COMPSCI 260: Introduction to Computational Genomics

Overview

A computational perspective on the exploration and analysis of genomic and genome-scale information. Provides an integrated introduction to genome biology, algorithm design and analysis, and probabilistic and statistical modeling. Topics include genome sequencing, genome sequence assembly, local and global sequence alignment, sequence database search, gene and motif finding, phylogenetic tree building, and basic gene expression analysis. Methods include dynamic programming, indexing, hidden Markov models, and elementary supervised and unsupervised machine learning. Development of practical experience with handling, analyzing, and visualizing genomic data using the computer language Python.

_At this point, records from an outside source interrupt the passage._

A single turn carries every row of the set below to another of its rows. Some are shown first; where does it send the rows asked next?
q455: [  8  -1   3 -12 -15   3   9   6  -6 -23  -4  -1   5   1  -7  10  12]
q978: [  3  -9  -2 -16 -11   3   4   4   0  14  17   1   2  -4  10  -4 -10]
q824: [  2   0 -20 -13 -21   3  15  -8  -4 -22  10   4  -4  -1  -6  10   3]
q946: [ -4  -6   1 -21 -12  12  18   2   2  -4   3  -1  -1   5 -10  10 -13]
q895: [ 14  16  -1 -24 -17  -8   6  -3  -3  -7   4   6   0  -8 -13  -2   8]
q328: [  1   0  -4 -16  -6   5  -5 -13   7  -3   4  12  17 -12  16  -9  -4]
q767: [ -5  -8  -8 -25  -6   7  -4   1   6  -6   0  -7   2   7  12   0   4]
q211: [-15  10   5 -21  -2   3  17 -14  -1 -10   2   8  -4   3  -1  13   7]
q49: [ -9 -21   4 -16  -3   1  13 -14   5  -1  -1   2  10   3  -6   4  10]
q627: [  2 -15   9   0  -9   8  18   1   0  -1   4  21   6  -7  -2   3  -1]
q530: [  5   0  -4   1 -10  -4   6 -14   2  -1  14  12  18  -8 -11  -5  14]
q757: [ 11   9  -4 -12  -1   8   7   1  13  -2   5  15   0 -13  -2  -1 -11]
q528: [  6  -3   8  -8  -5   0  14 -14   9 -10 -17  11   6 -12   6   1   3]
q513: [ 14   8 -18  -9 -14  -8   7  -2   3  -9  -1  -8  -1 -10   7   1  -1]
q406: [ -9  -5   5 -27  -2  -7   8  -5 -12   3  13   8   1  -1  16   5   9]
q307: [  8 -15  -5 -11 -16  -7   4  -5 -11  -8  15  14   0 -18  -9   3  14]
q195: [ -7   9 -13 -30   3  -6   5  -7   0  -7   1  14  -2 -13   7   5  -2]
q416: [  3   5  -7  -9 -27  -5  14  -9 -12   2  18   5   8   3   6  -7   8]
q68: [  1 -14  -9 -21 -18  -3   4 -12 -13  -5  18  -1  19  -6  -2   3  -3]
q639: [-15  -2  -1  -4  -4  -5  12 -11  -5  -1   3  21  -2 -14  13   3   9]

q211 turns into q406
q627 turns into q946
q895 turns into q307
Now find these:
q328 turns into q528
q530 turns into q455

A single turn carries every row of the set below to another of its rows. Some are shown first; where does it send the rows asked next?
q291: [ -9   2  18  -2  -9  -8   6   3 -14   5 -10  -1  -3   2  -6]
q737: [-13   7   8 -10 -11   3   0  -2  -7   1  19  -5 -12   2  -1]
q69: [  1   1   7  -6  -8 -12   6  -2 -15  -4  21   1  -6  11  -6]
q998: [ -8   1   9 -11  -2  -7   4   1 -12   6  23  -3  -7   5   1]
q286: [ -5   3  18   9   0   7   2   1  -1  16   3  -2  -8  -1 -16]
q162: [-16   7 -20   8   4  -3   1 -14  -2   3   9  -4   2   9   2]
q114: [-11  13  -2   0   1  -5  -6 -11  -1   0  17 -15   6   2   4]
q684: [ -4   5  -3  12  -2   3   7  -1   4  -1 -20  -1   3   5 -13]
q653: [-14   6  -3  11   5   5   7   4  13   3 -14  -3  -3   1  -3]
q204: [ -6  -6  -1 -10   3 -15  -1  10   1   0 -13  -8  -1   1 -16]
q903: [ -5  13 -11   0   3 -13   5  -1   0   3  24  -8   4   2  -1]
q157: [  1  18  -1  -4  -3  -1  -2 -21  -4  -1  11 -10   1   1  -8]
q293: [-12  12 -23   3   2  -6   6  -5  -9  10   8  -3   3   4  -8]
q576: [-6 -2 -6  7 11  0 13  4 12 14 -8  4  0  5 -3]
q799: [-10  -5   2   3 -14  -3  14   3   9   4   8  12 -14  10   0]
q739: [ -8   6 -16 -11  -9   0  -2   5  19   7   8  -6  -7   6  -9]
q853: [ -4   5  -8   1  -6 -11  -9   1  14 -13   2 -10  -5  15  -6]
q596: [ -3   5   7  14 -11   6   7   6   4  11   9   2  -9   2 -21]
q559: [ -2  -8  -3  -4   3 -13   1   3  13 -11  -9  -2 -15   5 -12]
q840: [  6   2   3  -9   6 -16  -9  -5  -2  -2  -6 -12   2  13 -10]
q48: [  3  -2  -6   8   4  -2  14   0   4   9 -13   6   6   9 -13]
q566: [ -8 -13  -8  -8  -7   1   0  -4  19  -1  -4   1  -8   9 -11]
q793: [-4 -3 19 17  6 -3  1  3 -1  9  7 -2 -5  7 -9]
q314: [ -7  -4   7  -6 -18   2  13   0  -4  16   0  10  -3   5  -9]
q442: [  8  17 -11  -5  -2  -9   8 -10  -3   3  18  -2  -2   1 -12]
q345: [ -3  -2   8  22  -5  -3   5   8   5   4  12   3  -5  10 -14]
q745: [  1   3  -5 -21   4  -5  -2  -1   3  19   0  -8   0   6 -13]
q666: [ -5  18 -16   0   7  -7   6 -12 -12   6   0  -4  -6   0 -11]
q183: [-11 -12  -5 -13  -6  -2  -2   3   6  10  -8  -4   5   5 -14]
q885: [-11   0  14   7  -4 -13   7   6   0  -7  -1   2 -15   6   4]
q154: [ -5   8   5  -4 -18  -2   2  -4 -10  -9  17  -2 -11   6  -8]
q960: [ -8  13 -12   5  10  -4   0 -21  -6  -1   1  -5  -8   6  -2]

q853 turns into q739
q204 turns into q559
Now find these:
q903 turns into q442
q793 turns into q345
q162 turns into q293
q684 turns into q653
q799 turns into q314
q69 turns into q154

The course will require students to program often in Python. Students coming in to the course must already know how to program in some computer language, but it need not be Python. If it is not Python, students will be expected to come quickly up to speed in Python on their own. Additionally, students should be comfortable with mathematical thinking and formulas, and should have had some exposure to basic probability as well as molecular or cellular biology; however, the course has no formal course prerequisites, and quick refreshers of relevant background will be provided. Please speak to the instructor if you are unsure about your background. This course is a valid elective in both biology and computer science.

Staff

Professor Alex Hartemink

Webpage: http://www.cs.duke.edu/~amink
Email: amink at cs.duke.edu
Office Location: LSRC D239
Office Phone: (919) 660-6514

Vincentius Martin, TA Email: vincentius.martin at duke.edu
Sneha Mitra, TA Email: sneha.mitra at duke.edu
Trung Tran, TA Email: trung.tran at duke.edu
Katherine Molinet, UTA Email: katherine.molinet at duke.edu
Mihir Paithane, UTA Email: mihir.paithane at duke.edu
Dylan Powers, UTA Email: dylan.powers at duke.edu
Aditya Sridhar, UTA Email: aditya.sridhar at duke.edu
Vivek Sriram, UTA Email: vivek.sriram at duke.edu
Anngelyque Stevenson, UTA Email: anngelyque.stevenson at duke.edu
Darryl Yan, UTA Email: darryl.yan at duke.edu
Annie Yin, UTA Email: wen.yin at duke.edu

Office hours

Office hours with TAs and UTAs will be held in 154 Biological Sciences.

If these office hours do not work for you, please post questions via Piazza, or send any of us an email to schedule an alternate time. In particular, if you would like to speak with the instructor about anything, he is available immediately after every lecture, or you are welcome to send him an email to schedule a meeting at another time that is more convenient for you.

Logistics

The class meets on Tuesdays and Thursdays 10:05–11:20AM in 111 Biological Sciences.